Я ездил туда, чтобы прочитать там лекцию, а потом воспользоваться местной библиотекой. Приехав в почти пустой город, я увидел баннер, прикрепленный к фасаду библиотеки. На нем алыми, как кровь, буквами в три фута высотой было выведено мое имя. После лекции, послушать которую собралось на удивление много людей, я сидел на железнодорожном вокзале со знакомым, который приехал из Уоррингтона, чтобы повидаться со мной. На вокзале был отличный бар. Мы сидели и потихоньку пьянели в ожидании поездов, которые развезли бы нас по домам. Мне всегда нравились мрачные рассказы, действие в которых происходит на железнодорожных вокзалах, и мне казалось, что этот вокзал, действующий, но какой-то заброшенный, — идеальное место именно для такого рассказа.

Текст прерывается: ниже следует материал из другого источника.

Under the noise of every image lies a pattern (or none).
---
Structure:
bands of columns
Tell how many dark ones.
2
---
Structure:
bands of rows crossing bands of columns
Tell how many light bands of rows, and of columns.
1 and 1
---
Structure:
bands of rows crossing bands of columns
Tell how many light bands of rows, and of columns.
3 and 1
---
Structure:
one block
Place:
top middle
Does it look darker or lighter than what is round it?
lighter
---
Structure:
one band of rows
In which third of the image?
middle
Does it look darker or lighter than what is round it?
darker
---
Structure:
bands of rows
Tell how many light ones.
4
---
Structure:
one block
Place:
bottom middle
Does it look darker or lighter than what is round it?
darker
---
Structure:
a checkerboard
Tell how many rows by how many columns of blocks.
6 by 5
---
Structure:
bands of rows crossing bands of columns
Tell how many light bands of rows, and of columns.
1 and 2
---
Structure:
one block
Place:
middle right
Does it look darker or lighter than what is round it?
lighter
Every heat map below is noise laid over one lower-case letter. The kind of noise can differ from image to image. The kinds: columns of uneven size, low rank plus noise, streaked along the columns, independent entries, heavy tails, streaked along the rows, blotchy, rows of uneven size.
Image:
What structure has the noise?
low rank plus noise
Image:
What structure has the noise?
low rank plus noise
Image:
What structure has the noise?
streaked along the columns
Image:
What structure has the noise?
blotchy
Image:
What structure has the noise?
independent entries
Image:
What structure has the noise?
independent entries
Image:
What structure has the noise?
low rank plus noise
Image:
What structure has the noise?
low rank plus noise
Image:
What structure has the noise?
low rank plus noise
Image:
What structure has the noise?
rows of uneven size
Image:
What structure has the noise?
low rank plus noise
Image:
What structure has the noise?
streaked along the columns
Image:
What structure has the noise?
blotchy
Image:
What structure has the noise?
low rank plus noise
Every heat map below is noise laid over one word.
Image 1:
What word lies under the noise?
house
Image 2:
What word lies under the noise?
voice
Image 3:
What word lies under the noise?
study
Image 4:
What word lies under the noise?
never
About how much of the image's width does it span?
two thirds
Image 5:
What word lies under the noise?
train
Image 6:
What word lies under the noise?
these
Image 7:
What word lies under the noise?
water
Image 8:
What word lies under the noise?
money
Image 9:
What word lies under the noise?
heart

Мы сидели довольно долго. Постепенно становилось все холоднее и темнее, и хотя поезда подходили к вокзалу и отходили от него, мы, как мне кажется, так ни разу и не увидели, чтобы кто-нибудь вышел из поезда или сел в него. Очень странно, но, повторюсь, мы выпили по несколько кружек…»

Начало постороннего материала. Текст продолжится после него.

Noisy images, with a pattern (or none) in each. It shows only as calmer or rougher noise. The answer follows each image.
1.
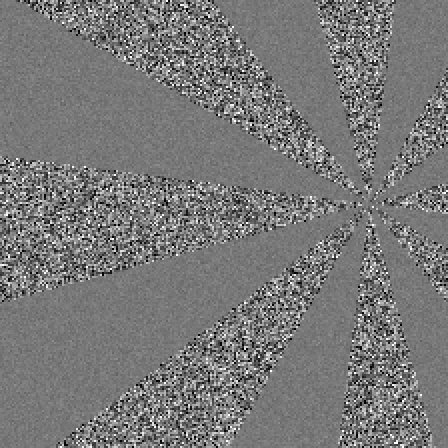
spokes from one point
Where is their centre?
middle right
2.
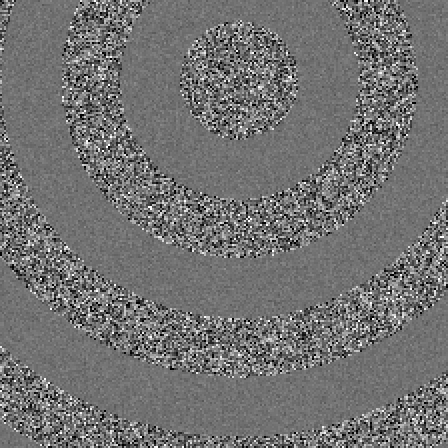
rings round one point
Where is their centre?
top middle
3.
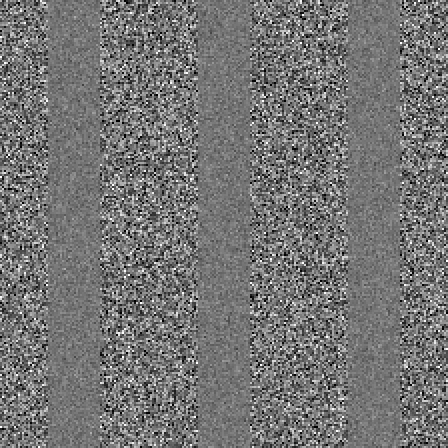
vertical stripes
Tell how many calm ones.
3
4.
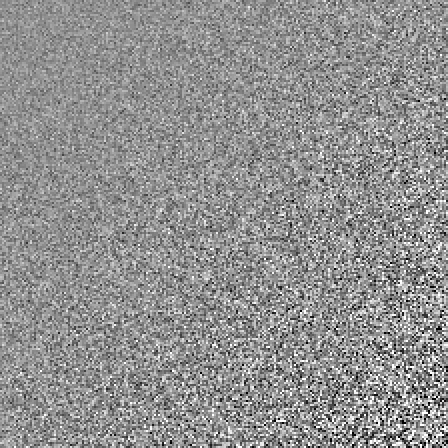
a smooth slope
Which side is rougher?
bottom right
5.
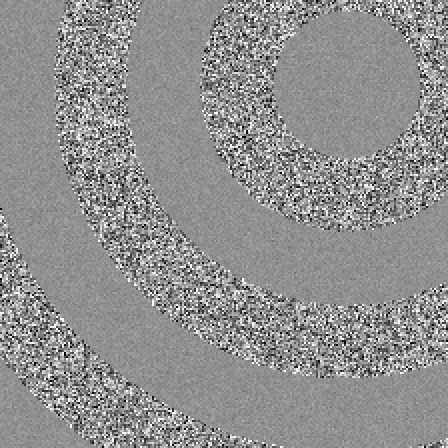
rings round one point
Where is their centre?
top right
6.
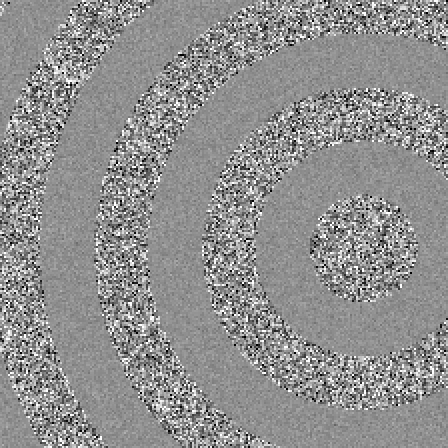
rings round one point
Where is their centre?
middle right
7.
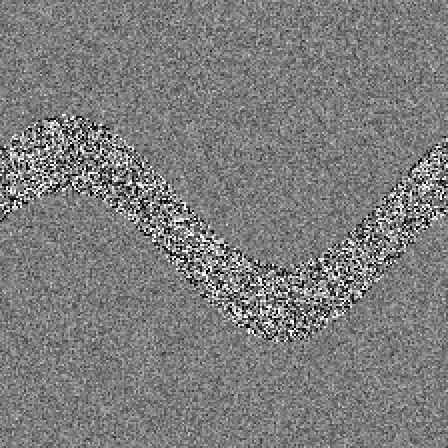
a wavy band
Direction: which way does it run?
left to right
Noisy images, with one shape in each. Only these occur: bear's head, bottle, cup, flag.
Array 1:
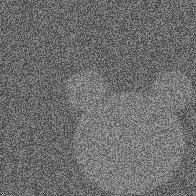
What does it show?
light bear's head
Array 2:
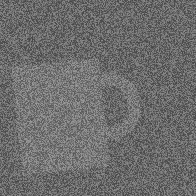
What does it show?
light cup
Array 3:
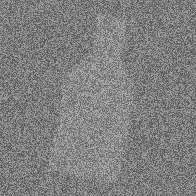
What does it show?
light bottle
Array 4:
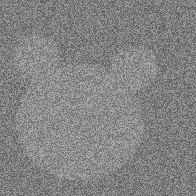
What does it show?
light bear's head
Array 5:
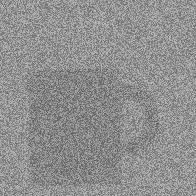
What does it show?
dark cup
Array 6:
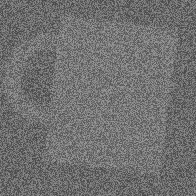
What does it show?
light cup
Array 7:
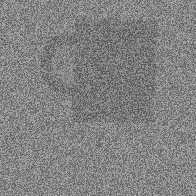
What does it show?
dark cup
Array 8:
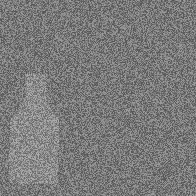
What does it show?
light bottle
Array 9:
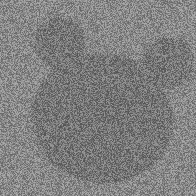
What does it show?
dark bear's head
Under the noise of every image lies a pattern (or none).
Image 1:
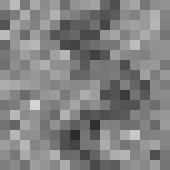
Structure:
a wavy band
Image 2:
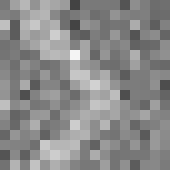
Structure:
a wavy band
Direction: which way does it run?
top to bottom
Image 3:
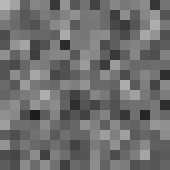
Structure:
only noise
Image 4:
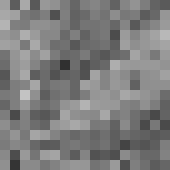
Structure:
spokes from one point
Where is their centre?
bottom left
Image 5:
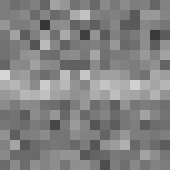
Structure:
one horizontal stripe
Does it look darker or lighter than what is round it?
lighter
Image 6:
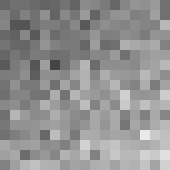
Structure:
a smooth slope
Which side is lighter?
bottom right
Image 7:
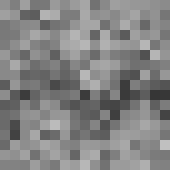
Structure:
a wavy band
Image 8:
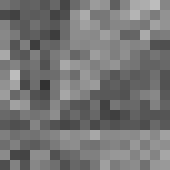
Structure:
spokes from one point
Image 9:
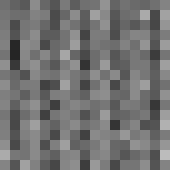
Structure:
vertical stripes
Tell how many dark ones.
5
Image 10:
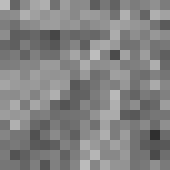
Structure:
spokes from one point
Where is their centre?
top right
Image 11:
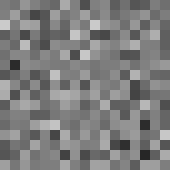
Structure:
only noise
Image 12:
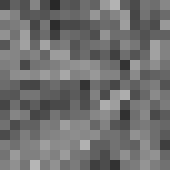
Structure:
spokes from one point
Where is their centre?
middle right
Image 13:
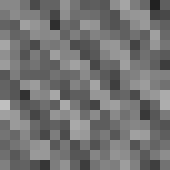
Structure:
diagonal stripes
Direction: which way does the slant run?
top left to bottom right
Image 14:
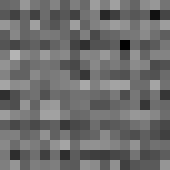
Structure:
horizontal stripes
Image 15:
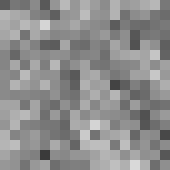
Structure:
spokes from one point
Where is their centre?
top middle
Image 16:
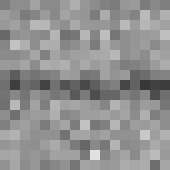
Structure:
one horizontal stripe
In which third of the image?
middle
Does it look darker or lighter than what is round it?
darker
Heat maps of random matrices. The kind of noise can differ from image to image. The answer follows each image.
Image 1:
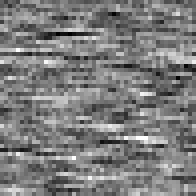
streaked along the rows
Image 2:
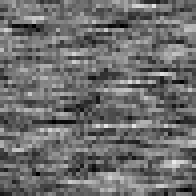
streaked along the rows
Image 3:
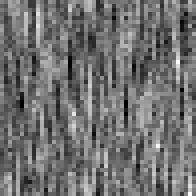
streaked along the columns
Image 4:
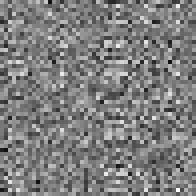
low rank plus noise
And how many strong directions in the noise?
one
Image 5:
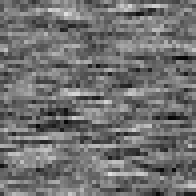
streaked along the rows
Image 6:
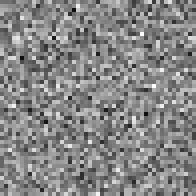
independent entries
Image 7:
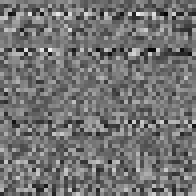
rows of uneven size
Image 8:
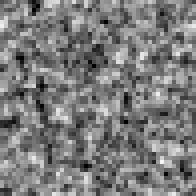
blotchy
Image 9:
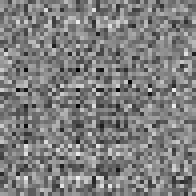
low rank plus noise
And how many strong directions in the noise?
one
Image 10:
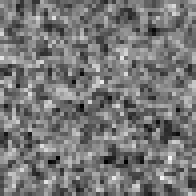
blotchy
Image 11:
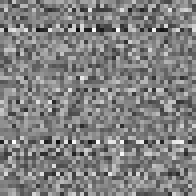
rows of uneven size
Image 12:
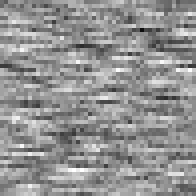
streaked along the rows
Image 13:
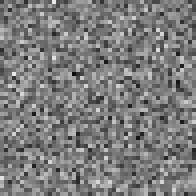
independent entries
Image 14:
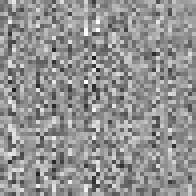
columns of uneven size
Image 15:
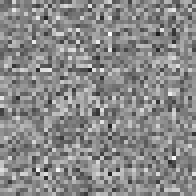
low rank plus noise
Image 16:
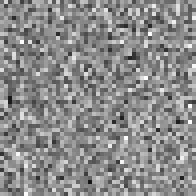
independent entries

Я чувствую, он где-то внутри, и я знаю, что он голоден. Он что-то шепчет мне. Говорит: «То, что ты сделал, — не убийство. Это инстинкт. Способ выжить. Эти существа не такие, как ты».

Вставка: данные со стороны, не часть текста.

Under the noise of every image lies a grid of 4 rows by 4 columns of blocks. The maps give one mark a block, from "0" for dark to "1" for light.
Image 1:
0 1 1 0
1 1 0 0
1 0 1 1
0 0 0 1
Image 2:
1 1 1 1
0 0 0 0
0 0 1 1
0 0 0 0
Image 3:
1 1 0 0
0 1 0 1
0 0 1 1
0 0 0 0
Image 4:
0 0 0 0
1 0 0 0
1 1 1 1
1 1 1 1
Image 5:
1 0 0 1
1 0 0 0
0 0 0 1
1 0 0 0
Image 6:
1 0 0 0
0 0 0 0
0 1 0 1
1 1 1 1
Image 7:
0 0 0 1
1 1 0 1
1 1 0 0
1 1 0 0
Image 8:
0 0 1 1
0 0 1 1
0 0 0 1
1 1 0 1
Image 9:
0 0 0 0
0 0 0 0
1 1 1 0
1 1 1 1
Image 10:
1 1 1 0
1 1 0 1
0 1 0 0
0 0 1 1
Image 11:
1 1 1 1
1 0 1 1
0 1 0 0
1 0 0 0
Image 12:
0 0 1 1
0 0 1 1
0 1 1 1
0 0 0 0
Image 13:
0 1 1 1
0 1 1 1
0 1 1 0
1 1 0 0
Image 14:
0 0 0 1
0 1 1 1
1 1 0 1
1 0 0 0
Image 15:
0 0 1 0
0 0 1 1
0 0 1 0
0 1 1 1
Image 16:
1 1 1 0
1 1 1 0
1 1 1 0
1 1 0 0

Я знаю: то, что он говорит, — правда, и знаю, что, пока это не прекратится, я не смогу ничего поделать с собой, что это не в моей власти. Но мне от этого не легче. Я спрашиваю у него: «А что, разве у них нет права на выживание?»

И он отвечает: «Тсс. Прислушайся к своей крови».

Почти весь город еще спал, объятый забытьём. Джордж Фэрроу вышел из машины и зашагал по тротуару. Утренний снежок скрипел у него под ногами. Взглянув на затянутые занавесками окна, он ощутил такой сильный приступ зависти, что глубоко вздохнул, чтобы отогнать ее.

Полчаса назад и он нежился в тепле, но резкий телефонный звонок заставил его выйти из забытья. Высунув руку из-под одеяла, он почувствовал, как утренняя прохлада коснулась его кожи и стала проникать глубже.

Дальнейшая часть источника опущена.